To: westes who wrote (51853)5/23/2000 6:19:00 PM
From: westes  Read Replies (1) | Respond to of 99985
 
Actually, I'll correct myself. The Fed should have increased margin requirements as the primary tool to fight asset inflation, and they should have started doing this a few years ago when it first got out of hand. I don't think the economy needs many more rate increases to get it slowed down, particularly now since the stock decline will have multiplier effects on people's spending.



To: westes who wrote (51853)5/23/2000 6:33:00 PM
From: bobby beara  Read Replies (1) | Respond to of 99985
 
>>>>As long as the Federal Reserve keeps its eye on the ball, this is all going to end up just fine<<<<

of course we are all speculating on future events and no one knows the outcome, but i will not heap hero worship on a man or a group of men, can engineer anything, i think this is dangerous bubbleheaded thinking that he will always be able to save the day, the economy is a pyramid scheme, if it has topped in a way it topped in 29 or 73, there is nothing the fed can do about it.
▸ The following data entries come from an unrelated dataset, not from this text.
.02  .00  -.12  .14
-.02  .00  .00  .00
-.03  -.10  -.33  .37
-.04  -.18  -.42  .49
->
-.02  .00  .00
-.03  -.10  -.33

-.36  .50  .22  .07
.04  .12  -.12  -.36
-.50  .23  .39  .47
->
.04  .12  -.12
-.50  .23  .39

.01  .00  -.04  -.03  .01
-.52  -.01  -.06  -.04  .01
.01  .01  .04  .01  -.01
.00  -.01  -.01  .00  -.01
->
-.52  -.01  -.06
.01  .01  .04

-.40  .44  -.19  -.19
.00  .53  -.19  .00
-.38  .44  -.22  .12
.13  .44  .00  -.25
.08  .00  .19  -.24
->
.00  .53  -.19
-.38  .44  -.22

-.33  .00  -.10  -.04  -.38
-.24  -.03  -.14  -.62  .50
-.32  .48  -.04  .12  .02
-.02  -.21  -.12  -.33  .13
-.32  -.55  -.36  .04  -.31
->
-.24  -.03  -.14
-.32  .48  -.04

.30  -.59  .24  .02
.21  -.48  .13  .01
-.02  .20  -.04  .03
.08  -.17  -.26  .01
->
.21  -.48  .13
-.02  .20  -.04
---
-.13  -.18  -.02  .00
.47  .19  .28  -.05
-.16  .17  -.16  .00
.34  .18  .21  .03
->
.47  .19  .28
-.16  .17  -.16

-.01  -.17  .15
.13  -.04  .01
-.13  -.09  -.13
-.48  -.11  .17
-.25  .24  .02
->
.13  -.04  .01
-.13  -.09  -.13

.17  .49  -.11  .33  -.02
-.16  -.52  .06  -.14  .44
-.13  .37  .54  -.15  -.05
->
-.16  -.52  .06
-.13  .37  .54

.29  -.24  .01
-.23  .28  .22
-.25  -.05  .07
-.11  -.56  -.03
->
-.23  .28  .22
-.25  -.05  .07

-.21  .28  -.16  -.30  .22
-.54  -.29  .02  .30  .03
.29  -.29  .13  -.15  -.21
-.04  .02  -.07  -.20  -.22
.44  -.04  -.01  .06  -.02
->
-.54  -.29  .02
.29  -.29  .13

.04  -.13  .09  .04
-.04  -.17  .06  .01
-.35  .13  -.41  .53
.11  -.05  .09  -.08
-.33  -.28  .16  -.15
->
-.04  -.17  .06
-.35  .13  -.41

-.09  -.10  .01  -.08
-.61  -.36  .13  .04
.12  .05  .03  -.03
.48  .46  .08  .04
.01  -.01  -.08  -.22
->
-.61  -.36  .13
.12  .05  .03
---
.21  -.24  -.08  -.20
-.08  .02  -.01  -.06
.16  .07  -.17  -.24
-.04  -.06  -.13  -.12
-.01  .23  .42  -.26
-.06  .53  -.41  .40
.20  -.02  .22  .32
-.03  .16  .11  .08
->
-.03  .16  .11  .08
.20  -.02  .22  .32
-.06  .53  -.41  .40
-.01  .23  .42  -.26
-.04  -.06  -.13  -.12
.16  .07  -.17  -.24
-.08  .02  -.01  -.06
.21  -.24  -.08  -.20

.09  -.20  .10  .37  -.06  .13  .45  .39  .35  -.10  .12  -.08  -.09
-.07  -.06  .11  .03  .01  .13  -.32  .01  -.02  .06  .45  -.38  -.03
.31  .01  -.11  .41  -.13  .10  -.46  .40  .06  -.22  -.15  .24  -.24
.09  -.15  -.16  .06  .03  .14  .25  -.08  -.06  .19  .04  -.36  -.07
->
.09  -.15  -.16  .06  .03  .14  .25  -.08  -.06  .19  .04  -.36  -.07
.31  .01  -.11  .41  -.13  .10  -.46  .40  .06  -.22  -.15  .24  -.24
-.07  -.06  .11  .03  .01  .13  -.32  .01  -.02  .06  .45  -.38  -.03
.09  -.20  .10  .37  -.06  .13  .45  .39  .35  -.10  .12  -.08  -.09

.21  -.35  .06  .42  -.14  .25  .00  .26  -.21  .54  .21  -.40  -.23
-.22  -.07  .01  -.20  .27  -.12  -.10  .26  -.23  .16  -.07  .04  .09
-.31  -.24  -.01  -.24  .05  -.01  .22  -.02  -.03  .30  -.10  -.01  .58
-.04  .05  .03  .20  -.47  -.04  .53  -.05  -.04  -.11  .32  -.09  -.06
->
-.04  .05  .03  .20  -.47  -.04  .53  -.05  -.04  -.11  .32  -.09  -.06
-.31  -.24  -.01  -.24  .05  -.01  .22  -.02  -.03  .30  -.10  -.01  .58
-.22  -.07  .01  -.20  .27  -.12  -.10  .26  -.23  .16  -.07  .04  .09
.21  -.35  .06  .42  -.14  .25  .00  .26  -.21  .54  .21  -.40  -.23

.03  -.08  -.14  .17  -.01  .01  .12  -.07  -.01  .02  .02  -.12
.06  -.14  -.23  .19  .06  .07  .31  -.11  -.10  .02  .13  -.20
.09  .17  -.20  .15  -.10  -.12  .27  .07  .07  .09  .08  .11
.16  -.11  -.47  .31  .02  -.03  .54  -.09  -.08  .12  .15  -.08
.14  -.02  -.38  .27  -.02  -.03  .46  -.05  -.06  .09  .16  -.08
.13  -.20  -.38  .29  .09  .09  .50  -.15  -.16  .05  .22  -.27
.08  -.14  -.29  .35  .01  .05  .35  -.15  -.10  .03  .15  -.27
.14  .01  -.35  .17  -.02  -.08  .39  .01  .03  .12  .06  .07
->
.14  .01  -.35  .17  -.02  -.08  .39  .01  .03  .12  .06  .07
.08  -.14  -.29  .35  .01  .05  .35  -.15  -.10  .03  .15  -.27
.13  -.20  -.38  .29  .09  .09  .50  -.15  -.16  .05  .22  -.27
.14  -.02  -.38  .27  -.02  -.03  .46  -.05  -.06  .09  .16  -.08
.16  -.11  -.47  .31  .02  -.03  .54  -.09  -.08  .12  .15  -.08
.09  .17  -.20  .15  -.10  -.12  .27  .07  .07  .09  .08  .11
.06  -.14  -.23  .19  .06  .07  .31  -.11  -.10  .02  .13  -.20
.03  -.08  -.14  .17  -.01  .01  .12  -.07  -.01  .02  .02  -.12

.22  -.37  -.41  .20  -.34
.21  .06  .11  .29  -.04
-.18  .40  .53  .15  -.04
.02  -.10  .12  -.07  .22
->
.02  -.10  .12  -.07  .22
-.18  .40  .53  .15  -.04
.21  .06  .11  .29  -.04
.22  -.37  -.41  .20  -.34

.34  -.32  -.34  .05
-.22  .29  .39  -.03
.44  .18  -.18  .40
-.37  .32  .24  .13
-.39  .30  -.34  .38
->
-.39  .30  -.34  .38
-.37  .32  .24  .13
.44  .18  -.18  .40
-.22  .29  .39  -.03
.34  -.32  -.34  .05

-.11  -.22  .00  .25  .15  -.11  .20  -.04  -.16  .37  .03
-.02  -.26  .15  .08  -.01  -.21  -.08  .08  .10  -.42  .15
.09  -.13  .00  .14  -.06  -.21  .09  .12  -.50  .14  .15
.20  -.21  -.05  .06  -.27  .07  -.22  .25  -.13  .06  -.16
-.16  .25  -.11  -.23  .18  -.25  .11  -.17  -.02  -.22  .25
->
-.16  .25  -.11  -.23  .18  -.25  .11  -.17  -.02  -.22  .25
.20  -.21  -.05  .06  -.27  .07  -.22  .25  -.13  .06  -.16
.09  -.13  .00  .14  -.06  -.21  .09  .12  -.50  .14  .15
-.02  -.26  .15  .08  -.01  -.21  -.08  .08  .10  -.42  .15
-.11  -.22  .00  .25  .15  -.11  .20  -.04  -.16  .37  .03

-.04  .04  -.06  -.22  .09  .47  .37  -.17  -.15  -.05
.17  .06  .16  .35  -.04  -.05  .02  -.44  -.05  .06
-.23  .23  -.38  .13  -.58  .10  .03  -.16  .16  .00
-.40  -.23  -.08  .12  .15  .31  -.08  -.04  .13  .21
-.04  .00  -.01  .04  -.02  .03  .04  -.05  -.01  .03
.34  .24  .05  .33  -.27  .53  -.04  -.15  .20  .02
-.01  -.07  -.02  .02  .01  -.05  .41  -.27  -.32  .12
->
-.01  -.07  -.02  .02  .01  -.05  .41  -.27  -.32  .12
.34  .24  .05  .33  -.27  .53  -.04  -.15  .20  .02
-.04  .00  -.01  .04  -.02  .03  .04  -.05  -.01  .03
-.40  -.23  -.08  .12  .15  .31  -.08  -.04  .13  .21
-.23  .23  -.38  .13  -.58  .10  .03  -.16  .16  .00
.17  .06  .16  .35  -.04  -.05  .02  -.44  -.05  .06
-.04  .04  -.06  -.22  .09  .47  .37  -.17  -.15  -.05

.05  .06  -.15  -.43  -.06  -.29  .09  -.08  -.46  -.21  .41  .08  -.02  .17  -.04
.04  -.20  -.19  -.06  -.16  .04  .02  .31  .24  .19  .21  .13  .19  .01  .03
.09  -.07  .20  -.12  -.30  -.27  -.01  .14  -.19  -.09  .05  .08  -.22  .09  .09
.22  .33  .12  -.14  .00  .11  -.15  -.27  .00  -.04  .03  -.09  .28  -.18  .01
-.03  -.02  .28  .01  -.02  .45  -.10  -.22  -.06  -.30  -.04  .38  -.25  -.04  -.19
-.08  .22  -.16  .02  -.07  -.29  -.17  -.41  -.29  .24  .02  -.05  .41  .18  -.13
->
-.08  .22  -.16  .02  -.07  -.29  -.17  -.41  -.29  .24  .02  -.05  .41  .18  -.13
-.03  -.02  .28  .01  -.02  .45  -.10  -.22  -.06  -.30  -.04  .38  -.25  -.04  -.19
.22  .33  .12  -.14  .00  .11  -.15  -.27  .00  -.04  .03  -.09  .28  -.18  .01
.09  -.07  .20  -.12  -.30  -.27  -.01  .14  -.19  -.09  .05  .08  -.22  .09  .09
.04  -.20  -.19  -.06  -.16  .04  .02  .31  .24  .19  .21  .13  .19  .01  .03
.05  .06  -.15  -.43  -.06  -.29  .09  -.08  -.46  -.21  .41  .08  -.02  .17  -.04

The economy is structurally different than these last two periods, this is a consumer economy, consumer spending goes up and down with the nasdaq, the charts match - get my drift.

>>>>This is no longer a panic<<<<

This is exactly what you want, panic to set a bottom, the panic on 4/14 appears not to have done it, since we are probing to the downside, the next panic will.

b



To: westes who wrote (51853)5/23/2000 11:12:00 PM
From: drsvelte  Read Replies (1) | Respond to of 99985
 
"Most people don't realize that in 1929 the Fed acted immediately after the crash to lower interest rates, first from 6% to 5%, then 4.5%, then 4%, then 3.5%. THOSE INTEREST RATE DECREASES DID NOTHING TO HALT THE SLIDE INTO THE ABYSS. The fact is that interest rates are notoriously unreliable as a way to stop recessions and depressions. Interest rates work very well, though, as a way to stop growth"

My understanding of monetary policy in the early 1930's is almost opposite of what you describe. Rather interest rates were increased, not decreased, resulting further contraction. Here's a link....

infoseek.go.com

Perhaps you can provide a source of information on the reduction in rates from 6% to 3.5%.